In the rows, zero is written as 128.
Known rows, with every way that one mark hangs from another:
(S (A (K (R G (P E))))): [138 132 118 176 109 150 164 125 163 110 136 192 133 146  78 179 126]
(A (K (R G P S))): [137 131 136 174 106 145 138 122 153  95 149 195 124 143  66 183 121]
(K (R G L (P (E D)) S)): [127 151  89 168 123 131 127 124 143  94 160 142 158 153 104 168 118]
(R P): [148 116 147 144 124 141 110 125 152  93 133 146 118 147  84 172 109]
(K R): [156 114 161 143 100 152 140 129 159 111 133 149 121 153  86 164 111]
(K (R G)): [149 120 152 158  96 131 139 125 152 121 137 137 121 152  81 168 115]
(S (A K)): [149 115 150 142 124 159 142 122 174 100 135 208 116 147  71 164 123]
(R D L S): [136 122 128 146 129 141 107 126 142  97 167 171 121 145  72 173 122]
(P (E D L)): [146 140  88 128 148 132 104 120 168  76 141 137 157 168 142 129 118]
(P (E D)): [147 139 116 133 136 137 106 125 166  87 134 140 149 163 128 138 121]
(S (A (K (R D)))): [147 104 142 157 110 168 168 138 168 113 145 216 124 144  61 181 121]
(D E): [148 118 131 133 130 142 110 125 160  95 137 143 135 158  99 152 112]
(G (R L (S (A K)))): [140 134 135 135 126 152 125 119 166  90 149 221 125 133  70 184 115]
(K (R G P)): [145 119 142 168 100 131 137 127 145 114 137 134 123 146  76 184 109]
(R D G L (P E) (S (A K))): [118 139  86 179 138 140 130 123 146  98 170 213 132 136  63 186 137]
(P E): [149 134 136 136 123 142 109 122 161  99 130 145 126 156 108 148 124]
(R D G L P): [134 116 110 168 128 114 104 129 134 118 163 126 120 141  65 194 123]
(A S): [154 120 146 140 114 158 111 125 151  95 137 183 116 148  84 164 122]
(S (A (K (R L)))): [148 113 137 149 109 165 169 128 169 122 148 194 124 146  62 179 124]

Rows:
[126 139  85 175 122 132 127 128 137  87 161 167 144 152 101 170 116] => (K (R D G (P (E L)) S))
[147 119 129 131 125 124  95 133 151 112 150 137 126 138  83 191 112] => (G (R D L))
[130 124 107 149 143 157 120 133 160  69 149 234 147 134  75 193 105] => (G (R (D E) P (S (A K))))
[139 124 122 160 123 115 107 119 141 114 152 118 119 144  72 185 120] => (R G L P)
[137 125 132 173 108 143 138 130 155 106 160 205 123 145  63 178 130] => (A (K (R D G S)))
[133 132 120 174 111 140 137 121 149 106 163 180 126 140  59 191 126] => (A (K (R G L P S)))
[130 145 103 145 134 133  88 129 141  84 153 163 139 135  94 192 113] => (G (R D L (P E) S))
[147 126 153 148 107 166 142 124 167  93 144 211 123 148  76 164 121] => (A (K (R S)))
[121 118  83 174 128 146 154 131 139  85 166 194 153 150  82 177 100] => (K (R (D (E L)) G P (S A)))
[129 152  97 138 143 142 113 124 154  69 145 179 160 141 111 176 102] => (G (R L (P (E D)) (S A)))
[141 125 151 147 125 166 141 118 168  82 144 239 117 144  68 160 121] => (R (S (A K)))
[133 120 123 153 134 160 138 126 157  97 168 230 120 139  54 178 130] => (R D L (S (A K)))
[136 128 145 171 101 139 134 123 140  96 146 166 123 145  73 180 108] => (K (R G P S))
[130 123 124 148 130 144 117 131 140  87 155 194 129 127  65 206  99] => (G (R D L P (S A)))
[137 123 143 155 129 167 139 120 162  75 143 235 119 139  62 175 116] => (R P (S (A K)))
[136 118 140 154 130 164 139 128 162  86 155 246 118 142  60 170 124] => (R D (S (A K)))
[121 152  79 169 147 138 130 117 158  83 162 200 151 146  90 167 132] => (R G L (P (E D)) (S (A K)))
[143 142 113 134 128 126  92 123 152  98 134 124 137 141 105 186 112] => (G (R L (P E)))
[140 125 116 153 131 139 106 133 148  94 141 150 130 148  97 173 121] => (R D (P E))
[126 125  90 149 147 151 119 133 156  80 162 218 148 131  67 201 110] => (G (R (D E) L P (S (A K))))
[144 112 129 157 113 166 167 129 163 114 147 191 126 140  57 194 118] => (S (A (K (R L P))))
[124 123  99 145 141 146 115 133 141  82 160 189 149 133  75 199  96] => (G (R (D E) L P (S A)))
━━━
* _Work to be completed_: Return, with no change at all, every line in the entries above from the line containing "(R P): [148" through the line containing "(R D G L (P".

* _Response box_:
(R P): [148 116 147 144 124 141 110 125 152  93 133 146 118 147  84 172 109]
(K R): [156 114 161 143 100 152 140 129 159 111 133 149 121 153  86 164 111]
(K (R G)): [149 120 152 158  96 131 139 125 152 121 137 137 121 152  81 168 115]
(S (A K)): [149 115 150 142 124 159 142 122 174 100 135 208 116 147  71 164 123]
(R D L S): [136 122 128 146 129 141 107 126 142  97 167 171 121 145  72 173 122]
(P (E D L)): [146 140  88 128 148 132 104 120 168  76 141 137 157 168 142 129 118]
(P (E D)): [147 139 116 133 136 137 106 125 166  87 134 140 149 163 128 138 121]
(S (A (K (R D)))): [147 104 142 157 110 168 168 138 168 113 145 216 124 144  61 181 121]
(D E): [148 118 131 133 130 142 110 125 160  95 137 143 135 158  99 152 112]
(G (R L (S (A K)))): [140 134 135 135 126 152 125 119 166  90 149 221 125 133  70 184 115]
(K (R G P)): [145 119 142 168 100 131 137 127 145 114 137 134 123 146  76 184 109]
(R D G L (P E) (S (A K))): [118 139  86 179 138 140 130 123 146  98 170 213 132 136  63 186 137]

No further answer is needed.